A VLM Built for Fine-Tuning
Most vision-language models are released with zero-shot capability as the headline feature. PaliGemma takes a different stance: it is designed as a transfer learning base. Google trained it to be fine-tuned on specific vision tasks rather than to be a general-purpose assistant out of the box. This design choice shapes everything about how you should use it.
Architecture: SigLIP + Gemma 2B
PaliGemma has two components:
- SigLIP vision encoder — processes images at 224×224 (or 448×448 in the larger variant), producing 256 visual tokens via sigmoid loss contrastive pretraining (more stable than CLIP's softmax)
- Gemma 2B language model — takes the visual tokens concatenated with text tokens and generates output autoregressively
Total parameter count is approximately 3B, making it practical on a single A100 or even high-end consumer GPUs with quantization.
What Fine-Tuning Tasks Look Like
PaliGemma was pretrained on a mixture of tasks using a unified text format. Fine-tuning for a new task follows the same pattern:
from transformers import PaliGemmaForConditionalGeneration, PaliGemmaProcessor
from PIL import Image
import torch
model_id = "google/paligemma-3b-pt-224"
processor = PaliGemmaProcessor.from_pretrained(model_id)
model = PaliGemmaForConditionalGeneration.from_pretrained(
model_id, torch_dtype=torch.bfloat16, device_map="auto"
)
image = Image.open("chart.png")
prompt = "caption en" # or "answer en What is the trend shown?"
inputs = processor(text=prompt, images=image, return_tensors="pt").to(model.device)
with torch.inference_mode():
output = model.generate(**inputs, max_new_tokens=100)
print(processor.decode(output[0], skip_special_tokens=True))
Supported Fine-Tuning Tasks
PaliGemma's pretraining covered: image captioning, visual question answering, object detection (outputs bounding box coordinates in text), image segmentation (outputs segmentation tokens), OCR, and chart understanding. Fine-tuning on custom datasets for any of these tasks is straightforward because the model already has the relevant capabilities — you are adapting rather than teaching from scratch.
PaliGemma 2: The Updated Backbone
PaliGemma 2 replaced Gemma 2B with the Gemma 2 backbone and expanded to three sizes: 3B, 10B, and 28B. The 10B variant achieves strong performance on DocVQA (document visual QA) and ChartQA without task-specific engineering, making it the recommended starting point for enterprise document workflows.

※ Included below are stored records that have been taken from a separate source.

[[111 112 137 115 139 142 112 138 142 114 113 135 140]
 [119 118 138 120 137 134 116 137 137 127 112 141 138]
 [113 116 138 113 137 137 117 136 136 114 112 135 142]
 [116 114 139 110 141 142 120 139 137 111 120 128 139]
 [143 140 120 143 117 118 147 118 115 142 144 124 117]
 [143 146 117 146 118 116 142 114 114 145 138 120 117]
 [141 144 113 150 115 115 145 113 117 146 136 120 114]]
:
[[143 146 117 146 118 116 142 114 114 145 138 120 117]
 [141 144 113 150 115 115 145 113 117 146 136 120 114]
 [143 140 120 143 117 118 147 118 115 142 144 124 117]
 [119 118 138 120 137 134 116 137 137 127 112 141 138]
 [113 116 138 113 137 137 117 136 136 114 112 135 142]
 [116 114 139 110 141 142 120 139 137 111 120 128 139]
 [111 112 137 115 139 142 112 138 142 114 113 135 140]]

[[133 131 142 128 142 116 129 129 147 132 126]
 [124 115 135 132 140 122 139 122 139 135 112]
 [128 121 119 120 152 124 136 112 122 118 123]
 [132 141 141 127 124 127 120 139 141 132 141]
 [131 135 127 127 109 136 116 145 132 133 141]]
:
[[132 141 141 127 124 127 120 139 141 132 141]
 [131 135 127 127 109 136 116 145 132 133 141]
 [133 131 142 128 142 116 129 129 147 132 126]
 [128 121 119 120 152 124 136 112 122 118 123]
 [124 115 135 132 140 122 139 122 139 135 112]]

[[148 146 126 122 133 121]
 [153 130 132 139 136 150]
 [136 152 123 129 125 129]
 [139 132 129 126 132 121]
 [149 145 129 110 144 126]]
:
[[136 152 123 129 125 129]
 [148 146 126 122 133 121]
 [149 145 129 110 144 126]
 [139 132 129 126 132 121]
 [153 130 132 139 136 150]]

[[113 116 128 127]
 [126 100 105 110]
 [114 144 136 127]
 [121 131 125 109]]
:
[[114 144 136 127]
 [121 131 125 109]
 [113 116 128 127]
 [126 100 105 110]]

[[116 115 135 115 115 150 133]
 [117 118 144 117 118 138 142]]
:
[[117 118 144 117 118 138 142]
 [116 115 135 115 115 150 133]]

[[149 150 113 149 111 113 149 111 110 142 146 114]
 [143 143 116 143 116 116 141 115 115 139 139 118]
 [113 111 142 109 143 144 116 144 144 109 118 137]
 [140 141 117 143 116 116 138 115 115 141 136 120]
 [146 147 114 146 114 114 145 113 113 142 143 116]]
:
[[149 150 113 149 111 113 149 111 110 142 146 114]
 [146 147 114 146 114 114 145 113 113 142 143 116]
 [143 143 116 143 116 116 141 115 115 139 139 118]
 [140 141 117 143 116 116 138 115 115 141 136 120]
 [113 111 142 109 143 144 116 144 144 109 118 137]]

[[124 142 107]
 [143 111 150]
 [142 132 153]]
:
[[124 142 107]
 [142 132 153]
 [143 111 150]]

[[127 141]
 [123 103]
 [138 116]]
:
[[127 141]
 [138 116]
 [123 103]]
---
[[156 133 100 156]
 [125 128 107 154]]
:
[[125 128 107 154]
 [156 133 100 156]]

[[117 132 124 117 128 130 141 144]
 [121 128 118 109 124 111 139 122]
 [128 130 129 115 122 109 122 111]
 [138 123 125 119 117 124 124 134]
 [141 125 145 144 124 142 113 146]
 [128 125 127 125 129 122 131 119]
 [128 128 132 142 128 139 130 148]
 [128 127 121 122 118 133 136 139]
 [116 134 135 143 127 151 133 148]]
:
[[141 125 145 144 124 142 113 146]
 [116 134 135 143 127 151 133 148]
 [128 128 132 142 128 139 130 148]
 [128 130 129 115 122 109 122 111]
 [128 125 127 125 129 122 131 119]
 [138 123 125 119 117 124 124 134]
 [117 132 124 117 128 130 141 144]
 [128 127 121 122 118 133 136 139]
 [121 128 118 109 124 111 139 122]]

[[131 133 152 128 123 119 141 120 108 122 121 131 131 134]
 [108 115 116 122 107 140 136 131 125 135 125 126 135 126]
 [132 130 114 120 135 138 111 133 147 118 124 144 125 138]
 [122 126 145 127 115 123 145 122 107 128 122 126 134 130]
 [110 118 130 124 104 133 145 126 112 135 123 124 137 127]
 [140 136 126 123 142 131 113 129 141 114 123 145 124 140]]
:
[[131 133 152 128 123 119 141 120 108 122 121 131 131 134]
 [122 126 145 127 115 123 145 122 107 128 122 126 134 130]
 [110 118 130 124 104 133 145 126 112 135 123 124 137 127]
 [140 136 126 123 142 131 113 129 141 114 123 145 124 140]
 [108 115 116 122 107 140 136 131 125 135 125 126 135 126]
 [132 130 114 120 135 138 111 133 147 118 124 144 125 138]]

[[126 135 131 136 123 136 141 123 135 127]
 [133 141 138 139 123 139 137 118 136 118]
 [130 117 135 125 128 127 126 131 126 125]
 [130 155 123 129 128 129 137 125 130 131]
 [141 109 147 108 134 115 129 127 128 133]
 [131 126 132 126 131 119 118 132 126 129]]
:
[[141 109 147 108 134 115 129 127 128 133]
 [133 141 138 139 123 139 137 118 136 118]
 [130 117 135 125 128 127 126 131 126 125]
 [131 126 132 126 131 119 118 132 126 129]
 [126 135 131 136 123 136 141 123 135 127]
 [130 155 123 129 128 129 137 125 130 131]]

[[123 116 122 121 145 115 121 140 114]
 [116 128 129 130 102 109 128 130 143]
 [142 141 133 127 122 123 122 124 115]]
:
[[142 141 133 127 122 123 122 124 115]
 [116 128 129 130 102 109 128 130 143]
 [123 116 122 121 145 115 121 140 114]]

[[137 145 117 147 115]
 [115 143 106 123 119]
 [126 138 128 141 135]
 [138 119 132 116 126]
 [128 113 114 110 131]
 [142 139 112 127 124]
 [147 150 145 146 130]
 [110 136 120 118 148]]
:
[[147 150 145 146 130]
 [138 119 132 116 126]
 [126 138 128 141 135]
 [110 136 120 118 148]
 [137 145 117 147 115]
 [128 113 114 110 131]
 [142 139 112 127 124]
 [115 143 106 123 119]]

[[111 130 135 137 141 134]
 [120 132 119 126 129 109]
 [128 127 142 106 133 120]
 [123 131 134 128 126 111]
 [154 133 112 141 157 150]
 [117 136 117 132 126 113]
 [129 144 125 132 125 120]
 [121 131 123 132 130 113]
 [129 124 137 127 132 123]
 [127 122 116 131 121 157]]
:
[[128 127 142 106 133 120]
 [129 124 137 127 132 123]
 [111 130 135 137 141 134]
 [123 131 134 128 126 111]
 [129 144 125 132 125 120]
 [121 131 123 132 130 113]
 [120 132 119 126 129 109]
 [117 136 117 132 126 113]
 [127 122 116 131 121 157]
 [154 133 112 141 157 150]]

When to Use PaliGemma vs GPT-4V
GPT-4V excels at general zero-shot visual reasoning but is expensive, opaque, and rate-limited. PaliGemma is better when you have labeled data for a specific task, need to run inference at scale on your own infrastructure, or require full control over the model weights for compliance reasons. For receipt parsing, form extraction, or domain-specific captioning, a fine-tuned PaliGemma 3B will typically outperform GPT-4V at a fraction of the cost.